Hurt in Milton because a property owner, business, or dog owner failed to act reasonably? Massachusetts law entitles you to compensation for medical bills, lost income, and pain and suffering — provided you file within three years and were not more than half at fault yourself. Shea Culgin Law takes Milton injury cases on a contingency basis: no fee unless we recover. Call 508-510-5107.
Common Settings for Milton Injury Claims
- Village business districts — East Milton Square, Milton Village, and the Central Avenue shops, where storefront steps, uneven sidewalks, and winter ice produce falls.
- Campus properties — Curry College and Milton Academy host students, employees, and visitors across large grounds with walkways, stairs, parking areas, and athletic facilities.
- The hospital campus — visitors and patients at the Reedsdale Road medical campus face the same garage, lot, and walkway hazards as any large facility.
- The Blue Hills Reservation — trailhead lots and recreation facilities bring premises and activity injuries.
- Rental housing and private homes — defective stairs, missing railings, untreated ice, and unrestrained dogs.
Premises Liability After *Papadopoulos*
Every Milton property owner and business operator owes lawful visitors reasonable care to inspect, repair, and warn. Since the SJC’s 2010 decision in *Papadopoulos v. Target Corp.*, snow and ice get no special treatment — the old rule excusing “natural accumulations” is dead. A landlord or shopkeeper who leaves a walkway glazed after a storm is judged by ordinary negligence standards, exactly as if the hazard were a rotted stair tread.
The catch is procedural: G.L. c. 84, §21 requires written notice within 30 days to the property owner for snow-and-ice injuries. Miss it and a good claim can die. It is the first document we send in any winter fall case.
The Dog Bite Statute Does the Heavy Lifting
Under G.L. c. 140, §155, the owner or keeper of a dog is strictly liable for the harm it causes — no proof of negligence, no “one free bite.” The only outs are that the victim was trespassing, committing another tort, or teasing, tormenting, or abusing the dog, and children under seven are legally presumed to have done none of those things. Homeowner’s or renter’s insurance typically pays, covering medical care, scarring (and the revision surgeries growing children often need), and psychological injury.
Wrongful Death Claims for Milton Families
When negligence kills, G.L. c. 229, §2 gives the estate’s personal representative a claim for the family’s losses: the decedent’s expected income and household services, the companionship, advice, and guidance the family has lost, funeral and burial costs, and punitive damages where the conduct was gross negligence or worse. These cases belong in Norfolk Superior Court in Dedham and generally carry a three-year limitations period.
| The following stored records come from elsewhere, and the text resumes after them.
Each row is a point on a tangle of strands that fork and nearly touch. The rows are in no order.
Points whose rows are less than 48.3 apart are linked; no others are. Some points are linked to none.
j_400: [-30 -12  74   7 -17  90 -17 -28]
j_904: [  2  14  -1 -59  -7 -13 -21  -5]
j_473: [ 14 -42 -52  43 -75 -54 -21  20]
j_666: [ 40 -56 -70  52 -80 -58  29  -1]
j_924: [  2 -23 -27  32 -14 -21  26  30]
j_859: [ 17  20  27 -37  35 -10  54 -13]
j_169: [ 28  28 -11 -22  69 -37  57 -22]
j_775: [-14  38  59  18  66  24  10   5]
j_32: [ -5 -13 -63  32 -12 -37 -48  26]
j_529: [ 28 -47 -68  46 -72 -55   6   7]
j_552: [ -3   7 -56  18  34 -28 -24  13]
j_409: [-17   8  52 -13   0  43  -6  -1]
j_895: [-10  13 -38  -2  21 -24 -43  21]
j_129: [ -3 -10  51 -15 -25  27  39   3]
j_807: [ -1   7  70 -51  -5  60  23 -51]
j_256: [-25   8  36  -5  -6  32 -33  16]
j_599: [ 10  16  45 -40  22  11  45 -15]
j_891: [ 15  16 -41 -24  37 -36   6  -7]
j_336: [  8 -25 -53  29 -23 -35   9  19]
j_918: [-16   5 -30  -5   0 -19 -53  25]
j_223: [ 12  26 -45 -17  58 -38  -6  -9]
j_410: [  34    8 -108   44   63  -22   17  -30]
j_638: [-17  41  75  -6  57  52 -13 -33]
j_942: [ 30  28 -27  -7  81 -41  47 -22]
j_222: [  5 -35 -36  27 -72 -48 -35  26]
j_120: [-15 -13  37 -29 -74  27 -40   0]
j_375: [-15 -11  48 -28 -59  41 -22  -7]
j_167: [-18  40  74  11  58  47  -1 -15]
j_886: [  13   -5 -106   34   19  -33  -28   -5]
j_819: [ -8 -21   0  -1 -73 -20 -47  26]
j_795: [ 31  14 -84  27  72 -33  31 -27]
j_424: [  2 -24 -74  47 -26 -38 -37  23]
j_809: [ -8  19  33 -55  -8  26 -34 -15]
j_482: [-11 -11 -38  13 -24 -30 -44  30]
j_523: [-24   6  -5  -6  -9  -4 -58  26]
j_869: [ 13   9 -18 -53   0 -29  -2  -4]
j_689: [-15  11  40  49  53  17  37  32]
j_220: [ 30  25 -61   5  81 -42  34 -27]
j_525: [-13  18  50 -53  -4  50 -36 -34]
j_617: [ -5  -3  64 -49 -31  67   6 -46]
j_722: [-24   6  16  -4 -13  11 -50  26]
j_193: [-26   0  62   0 -16  70 -23 -10]
j_101: [-15 -13  22  47   9  10  28  41]
j_33: [-18  25  58  39  62  29  24  17]
j_213: [-12  -9  55 -44 -49  58 -17 -33]
j_657: [ 20 -37 -75  46 -37 -42  11   8]
j_347: [-20  -4  31  59  31  19  35  42]
j_581: [  4  15  64 -46   9  39  38 -33]
j_317: [ -5 -18  -7  43   5 -11  40  36]
j_489: [-16  26  63 -36  20  59 -25 -40]
j_123: [ -6 -28 -20  22 -72 -34 -43  32]
j_621: [  1   6 -79  31  41 -30 -37  11]
j_691: [-11 -11  17 -25 -66   1 -46  13]
j_145: [  24  -13 -112   31   -2  -36  -17  -14]
j_136: [ -5 -28  34  29 -27   9  56  32]
j_684: [-10  -1  49 -17 -14  35  16   0]
j_455: [ 17  14 -19 -46  24 -32  16  -9]
j_281: [ 24  28   8 -38  55 -28  59 -20]
j_639: [  0 -29  31  11 -46   4  52  26]
j_767: [-16  37  75 -23  40  61 -18 -49]
j_399: [ -3 -28  49  -8 -59  23  39   9]
j_254: [ -1  18  20 -58 -10   9 -22  -9]
j_737: [ 33 -30 -64  31   4 -33  75  -3]

A fork is a point with three links. Follow the links from the first point to the second and name the forks in between, in order.
j_684 / j_722 -> j_409
j_222 / j_924 -> j_529
j_32 / j_145 -> j_918
j_193 / j_552 -> j_409 j_918
j_895 / j_684 -> j_918 j_409

A fork is a point with three links, a tip a point with one. Leave the first point through the second and follow the links. Name the first fork or tip that comes.
j_281 / j_169 -> j_410
j_375 / j_120 -> j_529
j_254 / j_904 -> j_223
j_639 / j_399 -> j_409

Name the points in between on the shortest way along the links from the first point to the second, in order.
j_767 / j_869 -> j_489 j_525 j_809 j_254 j_904
j_136 / j_193 -> j_639 j_399 j_129 j_684 j_409
j_918 / j_886 -> j_895 j_552 j_621
j_666 / j_691 -> j_529 j_473 j_222 j_123 j_819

Shared Fault, Deadlines, and the Fee Agreement
The 51% bar. Comparative negligence under G.L. c. 231, §85 cuts your recovery by your fault share and eliminates it only if you exceed 50%. “You should have watched your step” is an argument about percentage, not a bar to recovery.
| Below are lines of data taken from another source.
A landscape with many valleys, sampled at points; each row gives a point and its height.
From any point a ball rolls to the lowest of the 2 points nearest to it. It stops when none of these is lower. Distance is the straight distance between rows; heights are no part of it.
<738>: [143 148 146 116 101 148 107 110 152 186 113 121 145 137 144 127 103 143
 150 165  86 145 127]  height 14.9
<79>: [ 55 113  81 106 123  42 102 154 116 107 161 146 121  13  43  92  64 110
  58 127 141 197 100]  height 19.7
<822>: [150 144 130 182 117  94 139  84 139 153 123 129 136 164 112 131 138 103
  94 144 131 109  98]  height 33.3
<661>: [135 164 112 114 114 170 144 121 127 151  99 132 121 168 144 176 142 109
 109 145 139  99 169]  height 41.7
<570>: [ 91 126 127 130  96 103  80  80 174 110 137 126 141  93  93 164  44 121
 121 168 129 149 141]  height 25.8
<679>: [103 122 156 132 132 110 143 119 136 106 108 129 133 139 177 132 140 145
  99 157 142 128 119]  height 31.1
<37>: [124 142 133 137 137 140 125  87 185 110 143 153 109 172 116 165  91 111
 135 143 120 121  81]  height 25.9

Deadlines stack. Three years for most negligence claims under G.L. c. 260, §2A; 30 days for snow-and-ice notice; two-year presentment under the Tort Claims Act for claims against the Town of Milton or state entities like the DCR, with a $100,000 cap.
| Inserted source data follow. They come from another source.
Each row is a point on a tangle of strands that fork, close into loops and nearly touch. The rows are in no order.
(in the rows, 128 means zero)
Points whose rows are less than 143 apart are linked; no others are. Some points are linked to none.
lunef: [110  94 120  68 128 146 154 120 129 160  40 150 143 167 169 112 130 127
 182 112 123 159 129 132 126 129 153 123 121 165 136 135]
foru: [111 121 125 104 136 118 132 112 137 137 118 132 141 117 143 153 136 141
 116 141 143 119 168 107 135 124 145 106 132 123 161 112]
gek: [112 130 128 122 139 121 109 130 133 141 103 141 145 178 107  37 126 122
 154  72 131 143 133 137  73 114 186 158 114 138 142 109]
sozut: [102 112 129 130 122 161  62 166 105 178 185 165 124 115 155 125  88 102
  89 137 121  70 128 143 122 111 121 161 138 171 125 165]
nalo: [178 189 143 132 137 180 141 114 121 112 160 143 152 104 110 177 162  98
 112 134  73 126  87  91 107 116  97 105 110 118 103 167]
saz: [152 117 113 179  96 131  74  73 153 153 128 106 104 101 116 156 143 136
 125 106 105 117 109 170  81 173 154 201 138 107 153 125]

Contingency representation. No retainer and no hourly fees — we are paid from the recovery or not at all.
If your injury came from a motor vehicle, start with the Milton car accident page. The full scope of our work is at the personal injury practice page.
Local Counsel Who Knows Milton’s Forums
Robert Shea and Joseph Culgin have spent 20-plus years handling injury cases throughout Norfolk and Plymouth Counties from 1350 Belmont Street, Suite 109, Brockton — about 25 minutes from Milton via Route 28. Call 508-510-5107 for a free case evaluation.
Milton Personal Injury FAQ
I was injured at a college or private school campus in Milton. Is suing an institution different?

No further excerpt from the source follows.